Development Workflows

This repository includes detailed prompt files for common tasks. Reference these with #:

Task Prompt When to Use
First-time setup #setup-dev-env New machine, fresh clone
Build C++ extension #build-ddbc After modifying .cpp/.h files
Run tests #run-tests Validating changes
Create PR #create-pr Ready to submit changes

Workflow order for new contributors:

  1. #setup-dev-env — Set up venv and dependencies
  2. #build-ddbc — Build native extension
  3. Make your changes
  4. #run-tests — Validate
  5. #create-pr — Submit

Build System and Validation

Prerequisites

Always install these before building:

# All platforms
pip install -r requirements.txt

# Windows: Requires Visual Studio Build Tools with "Desktop development with C++" workload
# macOS: brew install cmake && brew install msodbcsql18
# Linux: Install cmake, python3-dev, and ODBC driver per distribution

Building the Project

CRITICAL: The project requires building native extensions before testing.

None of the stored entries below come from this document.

(in the rows, 128 means zero)
A single turn carries every row of the set below to another of its rows. Some are shown first; where does it send the rows asked next?
j250: [ 82 160 124 151 138  86  93 109 124 137 108 121 140 120  87 114 129 123]
j492: [124 128  80  98 140 152  95 110 124 142 139 161 123 113 159 143 119 106]
j280: [111 160 131 137 161  79 120 109 135 149 124 128 141 125  72 115 131 131]
j908: [136 138 174 147 124 122 130  92 145 140 105  84 105 130 110 167 135 127]
j145: [124 128  83  88 144 154  89 102 120 153 129 155 126 112 146 142 123 103]
j28: [130 126  82  98 143 155 109 102 127 153 139 158 124 111 150 155 114 107]
j648: [142 144 141 156 124 141 121 117 133 107 119  76 120 144 137 155 176 141]
j633: [131 128  81  94 145 149  99 113 126 142 145 165 123 114 157 139 122 109]
j312: [154 145 144 149 133 136 127 123 136 107 128  82 121 147 134 148 180 144]
j59: [147 144 143 154 127 141 128 116 135 111 121  76 121 144 133 158 175 141]
j310: [137 127  83  94 149 152 112 105 129 153 145 162 124 113 149 150 117 109]
j578: [114 143 167 151 109 115  81 119 133 102 105  95 102 133 141 126 151 126]
j877: [112 139 167 156 107 124 100  99 135 123  95  83 104 128 128 156 138 122]
j372: [123 126  80 100 139 155 100 104 125 148 136 158 124 110 155 151 115 106]
j876: [150 119 138 123 131  75 122 146  73 124 139 127 122 141 115 130 122 150]
j525: [140 114 137 134 123  89 138 122  73 145 123 110 123 132 103 165 105 144]
j476: [134 128  85  84 151 153 100  99 124 160 134 157 126 112 139 146 122 105]
j159: [117 116 130 141 106  87 102 135  62 120 117 113 122 132 125 143 113 140]
j541: [162 144 179 127 145 101 120 126 150 117 134 112 103 143 119 119 159 138]
j992: [138 145 172 136 128 103  91 132 140 100 125 109 102 141 137 108 162 134]
j700: [161 140 180 133 144 110 140 106 152 137 124  99 104 137 106 148 146 135]
j114: [137 129  86  82 154 150  99 104 124 157 137 160 126 114 141 140 125 107]
j340: [101 158 129 145 153  86 121 100 132 155 115 120 141 120  70 129 124 126]
j226: [ 87 158 126 151 142  89 107  99 127 149 106 116 141 118  78 128 123 123]
j387: [ 91 162 126 144 146  79  92 118 127 131 118 129 139 124  89 101 136 127]
j131: [143 145 141 154 125 139 118 122 132 102 121  79 120 146 140 148 179 142]
j808: [131 119 133 131 117  79 103 147  66 115 130 123 121 139 126 127 121 146]
j862: [134 129  85  83 151 149  92 107 122 152 137 162 126 114 144 135 127 107]
j989: [154 116 139 124 134  80 140 133  77 139 136 120 122 138 104 149 114 149]
j625: [127 128  84  87 146 155  95  98 121 158 129 156 127 111 142 147 121 103]
j155: [138 128  84  92 149 149 107 111 129 147 148 166 123 114 152 142 121 110]
j297: [106 161 129 137 157  75 106 119 132 138 126 133 140 127  81 101 137 131]
j569: [149 145 142 151 129 136 121 125 134 102 126  82 120 147 138 145 182 143]
j719: [153 144 144 151 132 138 132 118 136 111 125  80 121 146 131 154 177 143]
j311: [122 114 132 142 109  93 119 122  66 135 113 106 122 129 114 163 104 139]
j411: [128 129  83  85 146 150  88 106 121 150 133 159 126 113 147 136 126 104]

j633 moves to j155
j387 moves to j297
j159 moves to j808
Now these:
j131 moves to j569
j992 moves to j541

Extensions are platform-specific (.pyd on Windows, .so on macOS/Linux).

Windows Build:

cd mssql_python/pybind
build.bat [x64|x86|arm64]  # Defaults to x64 if not specified

macOS Build:

cd mssql_python/pybind
./build.sh  # Creates universal2 binary (ARM64 + x86_64)

Linux Build:

cd mssql_python/pybind
./build.sh  # Detects architecture automatically

Build Output: Creates ddbc_bindings.cp{python_version}-{architecture}.{so|pyd} in the mssql_python/ directory.

Testing

IMPORTANT: Tests require a SQL Server connection via DB_CONNECTION_STRING environment variable.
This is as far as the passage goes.